The first part of the script, where the observed covariance matrix is created, is not different from when fitting a path model. Differences are present in the model specification, where we need to define the common factors and additional parameters that are specific to the factor model.

First, we define common factors by specify their factor loadings (\(λ_{ij}\), the regression paths pointing from a common factor to an observed indicator in Figure 14.3.

saqmodel <- '
    # define latent common factors
    Motivation =~ L11*learning + L21*concentration + L31*homework
    Satisfaction =~ L42*fun + L52*acceptance + L62*teacher
    SelfConfidence =~ L73*selfexpr + L83*selfeff + L93*socialskill

The operator (“=~”) defines the common factor, where the name on the left-hand side of the operator is the common factor. As far as the software is concerned, it is only an arbitrary label, so you can choose any name you want, but it should not be a variable name that exists in the input data. The names on the right-hand side of the operator are the observed variables that are its reflective indicators, and whose names must appear in the input data. Note that (just as with the path model) the residual error term is not explicitly included in the formula. These equations therefore refer to the pattern of factor loadings (\(\mathbfΛ\)).

We use labels for the estimates of the factor loadings, where the label refers to the position of the regression coefficient in the \(\mathbfΛ\) matrix. For example, the factor loadings of the observed indicators of Motivation are positioned in the first column, rows one, two and three, and therefore we use the labels “L11”, “L21”, and “L31”:

Motivation =~ L11*learning + L21*concentration + L31*homework

The residual errors are specified in the same way as they are with the path model, using the double tildes (~~) to represent two-headed arrows. These are the residual terms that are represented in the theta matrix (\(\mathbfΘ\)). As there are no covariances between residual factors specified in our model, this matrix is diagonal. That is, the diagonal elements of the symmetric \(\mathbfΘ\) are the indicators’ residual variances, and all residual covariances are fixed to zero. We use labels “TH11” through “TH99” to represent the 1st-row/1st-column element through the 9th-row/9th-column element.

    # indicator residual variances (or use "auto.var = TRUE") 
    learning ~~ TH11*learning
    concentration ~~ TH22*concentration
    homework ~~ TH33*homework
    fun ~~ TH44*fun
    acceptance ~~ TH55*acceptance
    teacher ~~ TH66*teacher
    selfexpr ~~ TH77*selfexpr
    selfeff ~~ TH88*selfeff
    socialskill ~~ TH99*socialskill

Note, however, that this syntax can be left out if you use an additional lavaan argument to automatically (auto.) estimate the variance (var):

saqmodelOut <- lavaan(saqmodel, sample.cov = saqcov, 
                      sample.nobs = 915, likelihood = "wishart",
                      auto.var = TRUE)

Next, we need to specify the variances and covariances between the common factors (\(\mathbfΦ\))19. We use labels “F11” to “F33” for the variances, and the covariances are labeled with “F21”, “F31” and “F32”.

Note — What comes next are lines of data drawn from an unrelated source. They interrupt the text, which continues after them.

Each row is a point. Each copy is the shape, with its points in the same order, turned, moved and blurred by noise. Some copies are also mirrored. Which?

Shape:
[[ 43 -25]
 [-14  31]
 [  7  27]
 [ 47   8]
 [-51   2]]
Copy 1, 5 rows:
[[-30 -44]
 [ -5  32]
 [-22  18]
 [-48 -19]
 [ 41  25]]
Copy 1 is: mirrored
Copy 2, 5 rows:
[[ 34 -24]
 [-34  18]
 [-20   2]
 [  4 -37]
 [ -5  62]]
Copy 2 is: mirrored
Copy 3 (5 x 2):
[[ 47  26]
 [-18 -25]
 [  4 -29]
 [ 50 -12]
 [-53  -5]]
Copy 3 is: mirrored
Copy 4:
[[  5  50]
 [ -9 -28]
 [  8 -14]
 [ 32  24]
 [-60 -20]]
Copy 4 is: mirrored

Shape (8 x 3):
[[ -6  -9   3]
 [  8   3 -10]
 [ -5  23  10]
 [-28  18  -2]
 [ 14 -19  21]
 [ 16  -8  11]
 [-95  -2  14]
 [ 10  -3 -10]]
Copy 1:
[[  7   2   9]
 [ -7   7  -8]
 [  8  33   1]
 [ -5  32  23]
 [ 29  -9  -8]
 [ 17  -1 -14]
 [ 12  31  93]
 [ -6   2 -10]]
Copy 1 is: only turned
Copy 2, 8 rows:
[[ -7  -4   6]
 [  3  16  14]
 [-25  17  22]
 [-35  17  -5]
 [  4 -20  28]
 [  6  -4  28]
 [-71 -16 -50]
 [ 10   8  12]]
Copy 2 is: only turned
Copy 3, 8 rows:
[[  2  -8  20]
 [  7 -18   1]
 [-12   4  -9]
 [  9  21   0]
 [-19 -26  29]
 [-11 -26  15]
 [ 18  80  40]
 [  9 -23   6]]
Copy 3 is: mirrored

Shape (11 x 6):
[[  4 -21 -52  17  18  15]
 [-11  22  48  17 -16  67]
 [ 27  17  -8  18  21 -65]
 [  9 -14  19 -43  22  43]
 [ 29  23 -16 -23  20 -65]
 [ 22  -2  75  -7 -33   8]
 [ 34  26 -25  16 -24  16]
 [  8 -12 -14   4 -23  22]
 [ 60  -4  -7 -11   8 -81]
 [-19  14   1  24  36 -15]
 [ -7  -3   8 -35 -14 -18]]
Copy 1 (11 x 6):
[[  9 -32 -22  46  -1  22]
 [ -2  -9  95  18 -31  23]
 [ 24  48 -41   3   2 -25]
 [-21 -20  12 -32 -33  51]
 [-12  41 -50 -23  -8 -23]
 [  4   2  68 -53  -5  -9]
 [ -4 -23   8  27 -38 -25]
 [ -7 -37  15  18  -1  -2]
 [ 22  31 -56 -43  -6 -42]
 [  9  44   5  28   2  29]
 [-30  -4   2 -23   9   1]]
Copy 1 is: only turned
Copy 2, 11 rows:
[[ 44  -6 -50  16 -26   3]
 [ 42   9  60 -23  -3  42]
 [ 11  -1 -22  20  28 -71]
 [ -3  48  -9 -20  -5  41]
 [-11   5 -44   2  45 -55]
 [-26  10  63 -24  -5  -4]
 [ 39 -27 -12 -40  -4 -15]
 [ 16 -19 -10 -12 -21  15]
 [-31   2 -38  -3  14 -85]
 [ 40  13  -5  37  23 -13]
 [-25  -7 -10   1  21   9]]
Copy 2 is: mirrored
Copy 3 (11 x 6):
[[ 48   1  15 -37  25  -5]
 [-48   4  31 -41 -51   3]
 [ -9   2  10  14  59 -74]
 [ -1 -42  45  12 -22  18]
 [  5 -33   3  29  47 -78]
 [-82 -34  22   7   0   5]
 [-10 -34  11 -56   9 -42]
 [ -9 -28   8 -33   9   1]
 [-19 -46  11  32  83 -67]
 [  0  33  15   5   8 -37]
 [-15 -38 -18  21   7 -16]]
Copy 3 is: mirrored
Copy 4, 11 rows:
[[ 18 -19  -4 -44  25 -18]
 [-36  -4 -45  20  19  76]
 [ 68   7  36 -17 -15  11]
 [-38 -42  25  -5  19  28]
 [ 54  20  69 -22 -13  13]
 [-21 -11 -16  35 -47  60]
 [ 10  14 -15 -49 -10  34]
 [-14  -3 -22 -26   0   1]
 [ 64   0  53 -26 -62   8]
 [ 40  -1  15   9  39  12]
 [-15  11  32   8 -12   3]]
Copy 4 is: only turned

    # common factor variances (or use "auto.var = TRUE")
      Motivation ~~ F11*Motivation
      Satisfaction ~~ F22*Satisfaction
      SelfConfidence ~~ F33*SelfConfidence
    # factor covariances (or use "auto.cov.lv.x = TRUE")
    Motivation ~~ F21*Satisfaction
    Motivation ~~ F31*SelfConfidence
    Satisfaction ~~ F32*SelfConfidence

Similar to residual variances, common-factor variances can be omitted from the model syntax if you use the argument “auto.var = TRUE”. Likewise, you can omit common-factor covariances from the model syntax if you use the argument “auto.cov.lv.x = TRUE”.

Now we have specified all parameters of our factor model that are free to be estimated. However, although our model has positive degrees of freedom, it is still not identified. We must fix either the factor variances at a nonzero value or constrain at least one factor loading for each factor to give the factors a scale. Script 14.1 shows three ways to specify within the model syntax the scaling constraints necessary to identify the model. First we demonstrate the UVI (fixed-factor) constraint:

    # UVI / fixed-factor method (or use "std.lv = TRUE")
    F11 == 1
    F22 == 1
    F33 == 1

Note that the “==” operator (translated: “is equal to”) can only have constants on the left- and right-hand sides. These can be explicit constants (e.g., “1”) or parameter labels (e.g., “F11”), but variables can never be part of an equality constraint20. Also note that you are not required to specify this constraint explicitly in the model syntax. Instead, you can tell lavaan to standardize (std.) each latent variable (lv):

saqmodelOut <- lavaan(saqmodel, sample.cov = saqcov, 
                      sample.nobs = 915, likelihood = "wishart",
                      std.lv = TRUE)

The alternative method to give scales to the common factors would be to fix one of the factor loadings of each common factor. Because software is ignorant of which variable might be preferred as a reference indicator, the default is typically to use the “first” indicator per factor as a reference indicator; however, if no indicator stands out as the ideal indicator, then there is little justification for use the ULI constraint. The ULI method can be specified explicitly in the model syntax:

    # ULI / marker-variable / reference variable method
      # (or use "auto.fix.first = TRUE")
        # L11 == 1
        # L42 == 1
        # L73 == 1

Or, as noted in the syntax comment, you can omit constraints from the syntax by telling lavaan you want to automatically (auto.) fix the first loading to 1:

saqmodelOut <- lavaan(saqmodel, sample.cov = saqcov, 
                      sample.nobs = 915, likelihood = "wishart",
                      auto.fix.first = TRUE)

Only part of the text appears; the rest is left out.